What you have to do: Whatever appears in the listing, return all of it exactly.

____________________

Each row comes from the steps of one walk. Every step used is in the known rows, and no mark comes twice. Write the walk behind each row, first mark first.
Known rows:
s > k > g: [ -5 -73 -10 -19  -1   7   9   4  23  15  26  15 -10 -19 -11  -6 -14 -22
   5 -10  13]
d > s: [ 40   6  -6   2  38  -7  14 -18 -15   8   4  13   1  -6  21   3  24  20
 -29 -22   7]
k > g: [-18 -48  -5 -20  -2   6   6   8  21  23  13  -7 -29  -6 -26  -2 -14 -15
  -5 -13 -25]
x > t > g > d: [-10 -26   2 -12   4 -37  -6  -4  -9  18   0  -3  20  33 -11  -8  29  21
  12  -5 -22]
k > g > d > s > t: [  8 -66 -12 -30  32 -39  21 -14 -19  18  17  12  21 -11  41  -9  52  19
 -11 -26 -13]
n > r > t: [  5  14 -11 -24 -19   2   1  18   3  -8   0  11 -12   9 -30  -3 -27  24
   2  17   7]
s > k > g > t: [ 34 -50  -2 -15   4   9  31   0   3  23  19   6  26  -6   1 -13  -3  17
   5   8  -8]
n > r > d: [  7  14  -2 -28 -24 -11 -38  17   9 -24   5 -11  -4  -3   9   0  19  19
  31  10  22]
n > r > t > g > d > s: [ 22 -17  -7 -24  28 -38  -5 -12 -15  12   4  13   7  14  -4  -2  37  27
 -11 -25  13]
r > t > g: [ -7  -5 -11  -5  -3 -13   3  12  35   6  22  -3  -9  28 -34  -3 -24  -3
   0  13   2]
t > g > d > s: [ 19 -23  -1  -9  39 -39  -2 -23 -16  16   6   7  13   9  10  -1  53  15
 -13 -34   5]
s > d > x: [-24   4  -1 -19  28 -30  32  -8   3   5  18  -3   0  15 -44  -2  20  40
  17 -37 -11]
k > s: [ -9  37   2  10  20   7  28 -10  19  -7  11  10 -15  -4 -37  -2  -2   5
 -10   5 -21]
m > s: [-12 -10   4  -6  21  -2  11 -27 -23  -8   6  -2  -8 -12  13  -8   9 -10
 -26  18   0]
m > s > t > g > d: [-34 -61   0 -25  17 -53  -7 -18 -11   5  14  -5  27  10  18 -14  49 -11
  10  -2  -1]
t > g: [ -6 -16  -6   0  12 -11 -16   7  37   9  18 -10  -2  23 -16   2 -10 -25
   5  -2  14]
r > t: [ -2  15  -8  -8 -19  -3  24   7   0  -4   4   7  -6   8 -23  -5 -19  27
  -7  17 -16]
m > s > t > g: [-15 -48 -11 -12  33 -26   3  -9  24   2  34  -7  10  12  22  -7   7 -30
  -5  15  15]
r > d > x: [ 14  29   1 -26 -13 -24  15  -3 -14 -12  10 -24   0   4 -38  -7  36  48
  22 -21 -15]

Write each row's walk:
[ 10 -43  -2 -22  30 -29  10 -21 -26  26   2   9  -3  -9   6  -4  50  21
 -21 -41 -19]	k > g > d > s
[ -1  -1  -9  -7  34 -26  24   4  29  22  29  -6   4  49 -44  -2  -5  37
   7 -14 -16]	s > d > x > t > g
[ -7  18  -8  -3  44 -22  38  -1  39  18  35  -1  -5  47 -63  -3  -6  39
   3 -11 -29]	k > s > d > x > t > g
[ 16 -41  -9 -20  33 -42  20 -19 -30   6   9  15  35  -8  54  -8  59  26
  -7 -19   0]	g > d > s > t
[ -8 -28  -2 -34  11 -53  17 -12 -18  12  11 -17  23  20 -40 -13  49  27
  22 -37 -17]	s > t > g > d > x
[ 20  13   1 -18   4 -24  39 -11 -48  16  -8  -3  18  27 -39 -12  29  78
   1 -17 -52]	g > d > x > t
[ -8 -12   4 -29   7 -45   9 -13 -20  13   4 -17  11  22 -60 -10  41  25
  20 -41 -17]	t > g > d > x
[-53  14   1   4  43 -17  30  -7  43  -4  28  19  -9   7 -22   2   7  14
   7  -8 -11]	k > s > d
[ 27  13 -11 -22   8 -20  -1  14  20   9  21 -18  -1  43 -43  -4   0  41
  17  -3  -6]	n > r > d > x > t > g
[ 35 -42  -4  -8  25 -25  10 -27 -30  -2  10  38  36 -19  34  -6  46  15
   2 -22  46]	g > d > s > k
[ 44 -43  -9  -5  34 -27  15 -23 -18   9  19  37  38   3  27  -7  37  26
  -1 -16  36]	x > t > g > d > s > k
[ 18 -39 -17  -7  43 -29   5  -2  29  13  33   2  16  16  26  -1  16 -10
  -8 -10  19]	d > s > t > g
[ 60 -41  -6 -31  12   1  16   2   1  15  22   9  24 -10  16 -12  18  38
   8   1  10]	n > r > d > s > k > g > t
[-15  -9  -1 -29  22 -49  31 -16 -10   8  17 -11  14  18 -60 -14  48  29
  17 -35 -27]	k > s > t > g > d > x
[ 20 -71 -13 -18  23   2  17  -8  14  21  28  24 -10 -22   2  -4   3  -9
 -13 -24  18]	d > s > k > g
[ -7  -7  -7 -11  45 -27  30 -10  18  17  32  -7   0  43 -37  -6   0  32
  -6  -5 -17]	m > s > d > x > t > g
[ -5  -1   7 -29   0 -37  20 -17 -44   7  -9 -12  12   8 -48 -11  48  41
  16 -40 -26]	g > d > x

____________________

Task solution:
Each row comes from the steps of one walk. Every step used is in the known rows, and no mark comes twice. Write the walk behind each row, first mark first.
Known rows:
s > k > g: [ -5 -73 -10 -19  -1   7   9   4  23  15  26  15 -10 -19 -11  -6 -14 -22
   5 -10  13]
d > s: [ 40   6  -6   2  38  -7  14 -18 -15   8   4  13   1  -6  21   3  24  20
 -29 -22   7]
k > g: [-18 -48  -5 -20  -2   6   6   8  21  23  13  -7 -29  -6 -26  -2 -14 -15
  -5 -13 -25]
x > t > g > d: [-10 -26   2 -12   4 -37  -6  -4  -9  18   0  -3  20  33 -11  -8  29  21
  12  -5 -22]
k > g > d > s > t: [  8 -66 -12 -30  32 -39  21 -14 -19  18  17  12  21 -11  41  -9  52  19
 -11 -26 -13]
n > r > t: [  5  14 -11 -24 -19   2   1  18   3  -8   0  11 -12   9 -30  -3 -27  24
   2  17   7]
s > k > g > t: [ 34 -50  -2 -15   4   9  31   0   3  23  19   6  26  -6   1 -13  -3  17
   5   8  -8]
n > r > d: [  7  14  -2 -28 -24 -11 -38  17   9 -24   5 -11  -4  -3   9   0  19  19
  31  10  22]
n > r > t > g > d > s: [ 22 -17  -7 -24  28 -38  -5 -12 -15  12   4  13   7  14  -4  -2  37  27
 -11 -25  13]
r > t > g: [ -7  -5 -11  -5  -3 -13   3  12  35   6  22  -3  -9  28 -34  -3 -24  -3
   0  13   2]
t > g > d > s: [ 19 -23  -1  -9  39 -39  -2 -23 -16  16   6   7  13   9  10  -1  53  15
 -13 -34   5]
s > d > x: [-24   4  -1 -19  28 -30  32  -8   3   5  18  -3   0  15 -44  -2  20  40
  17 -37 -11]
k > s: [ -9  37   2  10  20   7  28 -10  19  -7  11  10 -15  -4 -37  -2  -2   5
 -10   5 -21]
m > s: [-12 -10   4  -6  21  -2  11 -27 -23  -8   6  -2  -8 -12  13  -8   9 -10
 -26  18   0]
m > s > t > g > d: [-34 -61   0 -25  17 -53  -7 -18 -11   5  14  -5  27  10  18 -14  49 -11
  10  -2  -1]
t > g: [ -6 -16  -6   0  12 -11 -16   7  37   9  18 -10  -2  23 -16   2 -10 -25
   5  -2  14]
r > t: [ -2  15  -8  -8 -19  -3  24   7   0  -4   4   7  -6   8 -23  -5 -19  27
  -7  17 -16]
m > s > t > g: [-15 -48 -11 -12  33 -26   3  -9  24   2  34  -7  10  12  22  -7   7 -30
  -5  15  15]
r > d > x: [ 14  29   1 -26 -13 -24  15  -3 -14 -12  10 -24   0   4 -38  -7  36  48
  22 -21 -15]

Write each row's walk:
[ 10 -43  -2 -22  30 -29  10 -21 -26  26   2   9  -3  -9   6  -4  50  21
 -21 -41 -19]	k > g > d > s
[ -1  -1  -9  -7  34 -26  24   4  29  22  29  -6   4  49 -44  -2  -5  37
   7 -14 -16]	s > d > x > t > g
[ -7  18  -8  -3  44 -22  38  -1  39  18  35  -1  -5  47 -63  -3  -6  39
   3 -11 -29]	k > s > d > x > t > g
[ 16 -41  -9 -20  33 -42  20 -19 -30   6   9  15  35  -8  54  -8  59  26
  -7 -19   0]	g > d > s > t
[ -8 -28  -2 -34  11 -53  17 -12 -18  12  11 -17  23  20 -40 -13  49  27
  22 -37 -17]	s > t > g > d > x
[ 20  13   1 -18   4 -24  39 -11 -48  16  -8  -3  18  27 -39 -12  29  78
   1 -17 -52]	g > d > x > t
[ -8 -12   4 -29   7 -45   9 -13 -20  13   4 -17  11  22 -60 -10  41  25
  20 -41 -17]	t > g > d > x
[-53  14   1   4  43 -17  30  -7  43  -4  28  19  -9   7 -22   2   7  14
   7  -8 -11]	k > s > d
[ 27  13 -11 -22   8 -20  -1  14  20   9  21 -18  -1  43 -43  -4   0  41
  17  -3  -6]	n > r > d > x > t > g
[ 35 -42  -4  -8  25 -25  10 -27 -30  -2  10  38  36 -19  34  -6  46  15
   2 -22  46]	g > d > s > k
[ 44 -43  -9  -5  34 -27  15 -23 -18   9  19  37  38   3  27  -7  37  26
  -1 -16  36]	x > t > g > d > s > k
[ 18 -39 -17  -7  43 -29   5  -2  29  13  33   2  16  16  26  -1  16 -10
  -8 -10  19]	d > s > t > g
[ 60 -41  -6 -31  12   1  16   2   1  15  22   9  24 -10  16 -12  18  38
   8   1  10]	n > r > d > s > k > g > t
[-15  -9  -1 -29  22 -49  31 -16 -10   8  17 -11  14  18 -60 -14  48  29
  17 -35 -27]	k > s > t > g > d > x
[ 20 -71 -13 -18  23   2  17  -8  14  21  28  24 -10 -22   2  -4   3  -9
 -13 -24  18]	d > s > k > g
[ -7  -7  -7 -11  45 -27  30 -10  18  17  32  -7   0  43 -37  -6   0  32
  -6  -5 -17]	m > s > d > x > t > g
[ -5  -1   7 -29   0 -37  20 -17 -44   7  -9 -12  12   8 -48 -11  48  41
  16 -40 -26]	g > d > x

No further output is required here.